691 01:00:00.720 ⇒ 01:00:06.540 Samuel Roberts: in the Teams table, so if you want to make a ticket for that and throw that to me.
692 01:00:06.670 ⇒ 01:00:09.319 Samuel Roberts: I can take a swing at that tomorrow, probably, pretty quickly. Awesome.
693 01:00:15.720 ⇒ 01:00:20.560 Samuel Roberts: And we could even pull down what teams people are in, but I don’t know if that’s helpful, but it is pulled from linear, but…
694 01:00:20.990 ⇒ 01:00:21.710 Samuel Roberts: Okay.

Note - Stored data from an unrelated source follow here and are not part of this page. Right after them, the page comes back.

Each row of a before or after table is a point. One or more steps were done to the points. Then noise was added and the rows were shuffled. The steps act on columns, c1 being the first. What was done? A step turns or swaps two columns, mirrors them in a line or flattens them onto one, adds a multiple of one to another, or multiplies or shifts one. Angles are multiples of 10 degrees, from the lower column toward the higher: turns from -170 to 170, lines from 10 to 170 but not 90. Use the fewest steps. Two steps may share a column if one is a turn and the other turns, adds or multiplies; they go together, in the order done. Otherwise the lowest column goes first.
(in the rows, 128 means zero)

Before, 14 rows:
[[172 106]
 [156 132]
 [131 170]
 [131  85]
 [119  97]
 [126  54]
 [143 125]
 [ 92  48]
 [113 141]
 [120 126]
 [165 107]
 [ 95  69]
 [158 152]
 [ 90 177]]
After:
[[115 114]
 [170 129]
 [205 128]
 [102 156]
 [130 145]
 [163 114]
 [187  94]
 [ 73  91]
 [147 169]
 [130 118]
 [ 80 135]
 [210  93]
 [119 155]
 [146 170]]
Steps: turn c1 and c2 by 90 degrees

Before, 14 rows:
[[124 140 166 111]
 [162 104 127 152]
 [142 108  83 186]
 [139 122 173  99]
 [113 154  96 124]
 [166 166 121 152]
 [122 132 106 149]
 [164 124 158 163]
 [153 185  86 108]
 [134 128 126 128]
 [103 194 174 157]
 [175 141 122 104]
 [189 167 156 149]
 [164 144 131 180]]
After (14 x 4):
[[203 153 120 104]
 [186 107 166 162]
 [149  78  70 186]
 [185 118 132 180]
 [182  92 128 152]
 [145 137 187  99]
 [189 154 119 152]
 [104 157  87 124]
 [225 156 164 149]
 [120 148 177 112]
 [167 196  73 107]
 [ 88 181 188 158]
 [138 127 126 128]
 [118 121  99 149]]
Steps: multiply c1 by 1.6; add -0.5 times c4 to c2; multiply c3 by 1.3

Before:
[[136 165  98  58  71 148 151 152]
 [115 132  83 102 166 152  89 162]
 [129  70 192 150 162  91 199 160]
 [147  80  88 132  93 101 201 154]
 [170 131 161  61 142 154 177 111]
 [121 131  91  97 157  62  95 106]
 [139  87 130  48  97 110 127 125]
 [188 120  86 150 116  78 170 178]
 [ 97  63 158 147 148 128 109  99]
 [192 153 123 134 148  99 127 144]]
After:
[[176 182  94 152 130 147 103  64]
 [110 114 115 141 135 108 190 110]
 [117 165 101 154 127 170  61  81]
 [ 73 131 136 124 145 176 146 162]
 [188 177 127 129 136 117 144 111]
 [127 155 180  87 167  93  89 126]
 [142 118 144 118  83  92  88  97]
 [118 153 168  93  99 164 109 135]
 [171 124 128 136 143 179 163 165]
 [109 160 158 109 190 189  96  77]]
Steps: turn c1 and c2 by 120 degrees; turn c1 and c6 by 140 degrees; flatten c3 and c4 onto the line at 140 degrees; turn c7 and c8 by -160 degrees; turn c5 and c7 by 30 degrees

695 01:00:22.300 ⇒ 01:00:22.920 Gabriel Lam: Alright.
696 01:00:23.830 ⇒ 01:00:24.399 Gabriel Lam: Thank you.
697 01:00:24.400 ⇒ 01:00:24.850 Samuel Roberts: Have a nice day.
698 01:00:24.850 ⇒ 01:00:26.620 Gabriel Lam: Have a good night.
699 01:00:26.620 ⇒ 01:00:38.169 Samuel Roberts: I like working… despite my exasperated sound, I do enjoy working on this. It’s just… the problems sometimes make me feel like I’m like, oh, what am I doing? But I do enjoy this, so… Awesome. Yeah. All right.
700 01:00:38.170 ⇒ 01:00:39.210 Gabriel Lam: Alright, catch you later.
701 01:00:39.820 ⇒ 01:00:40.510 Samuel Roberts: Bye.
702 01:00:40.510 ⇒ 01:00:40.960 Gabriel Lam: Bye.